Second, the infrastructure of the league was heavily changed in 1999. The league acquired nine clubs from the semi-professional JFL and one club from J.League to create a two division system. The topflight became the J.League Division 1 (J1) with 16 clubs while J.League Division 2 (J2) was launched with ten clubs in 1999. The second-tier Japan Football League , now became third-tier Japan Football League.

The criteria for becoming a J2 club was not as strict as those for the top division. This allowed smaller cities and towns to maintain a club successfully without investing as much as would be necessary for clubs in J1. In fact, clubs like Mito HollyHock only draw an average of 3,000 fans a game and receive minimal sponsorship, yet still field fairly competitive teams in J2.

Clubs in J2 took time to build their teams for J1 promotion as they also tried to gradually improve their youth systems, their home stadium, their financial status, and their relationship with their hometown. Clubs such as Oita Trinita, Albirex Niigata, and Kawasaki Frontale accomplished this successfully. All these clubs originally started as J2 in 1999 and were comparatively small, but they eventually earned J1 promotion in 2002, 2003, and 2004 respectively. Now they are all well-established in the topflight.

The league also began to follow European game formats as time went on. Originally, due to the cultural unease of neither side coming out as the winner of a game, extra time, golden goal rules, and penalty shoot-outs were employed for regular league matches. Penalty shoot-outs were abolished in the beginning of the 1999 season, and extra time was abolished in 2002 for J2 and 2003 for J1.

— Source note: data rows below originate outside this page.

128 stands for zero in the data rows.
Here are some numbered points:
[108  59 103 117 154 138 135 119 134 131 123 129 126 120  77 130] 0
[134 220 114 152 106  85 151 136 184 120 101 111  73 156 185  90] 1
[101 216  53 178 132 149 177 240 255 117 106  70  92 185 255 112] 2
[165 166 150  95 119 121  93  60  19 124 146 160 142 115  44 135] 3
[100  61  92 103 152 140 134 133 155 134 126 122 145 133 101 114] 4
[119 112 133 132 118 130 128 147 136 130 129 124 133 133 144 133] 5
[129 125 135 132 136 123 126 137 142 126 123 130 146 119 165 124] 6
[126 135 125 126 143 118 130 126 135 124 126 130 140 116 140 118] 7
[147 139 142 119 113 131 114  90  76 125 142 148 136 126  77 135] 8
[126 123 134 139 118 143 131 150 142 128 134 123 132 134 151 136] 9
[110  83 132 126 129 134 130 134 140 130 131 128 135 126 124 127] 10
[103 107  90 186 110 131 153 153 178 130  95 101 132 112 169 145] 11
[152 179 137 107 120 133 104  98  69 122 139 145 131 123  93 132] 12
[139 132 131 126 118 136 120 112 106 132 135 139 137 131 104 132] 13
[155 169 146 100 126 131  98 106  69 129 149 146 136 124  97 133] 14
[157 166 165 119 124 120 113  99  87 126 136 149 132 114 120 131] 15
[197 255  89 153 173  50 105  75 112  64  88 147 162  83 237  77] 16
[118 137 113 140 140 120 140 158 173 122 117 111 139 133 187 117] 17
[109 225  66 175 143 151 168 228 246 118  98  81  70 170 255 127] 18
[113  84 107 111 140 137 130 130 137 130 135 122 146 131 105 122] 19
[118 128 127 137 147 139 134 156 143 133 123 121 118 128 159 132] 20
[108 158  82 150 212 161 161 171 170 120  96 118  55 117 176 151] 21
[100  59  99 106 153 137 137 139 159 135 129 119 145 131  99 118] 22
[117 114 124 143 116 133 133 148 141 134 125 116 133 134 152 132] 23
[111  85 129 123 131 136 133 138 140 135 130 128 133 129 122 131] 24
[104  62  98 112 148 140 133 139 154 135 129 120 145 130 104 120] 25
[122 116 128 143 119 130 131 148 139 133 125 115 138 128 148 132] 26
[115  89 132 123 131 131 129 138 135 134 132 129 137 130 127 128] 27
[107  71 111 111 147 133 136 132 150 130 129 118 137 130 110 117] 28
[130 141 133 132 137 117 127 129 132 121 121 126 132 121 154 120] 29
[111  72 113 114 139 136 135 139 145 129 126 124 142 133 112 119] 30
[119  93 140 122 133 128 134 131 135 138 136 124 138 130 131 128] 31
[137 160 138 127 108 133 116 147 118 131 147 121 141 139 153 129] 32
[111 111 109 165 105 129 147 152 159 128 112 110 131 128 160 140] 33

Also, until 2004 (with the exception of 1996 season), the J1 season was divided into two. At the end of each full season, the champion from each half played a two-legged series to determine the overall season winner and runners-up. Jubilo Iwata in 2002, and Yokohama F. Marinos in 2003, won both "halves" of the respective seasons, thus eliminating the need for the playoff series. This was the part of the reason the league abolished the split-season system beginning in 2005.

AFC Champions League and expansion of J2 (2005-present)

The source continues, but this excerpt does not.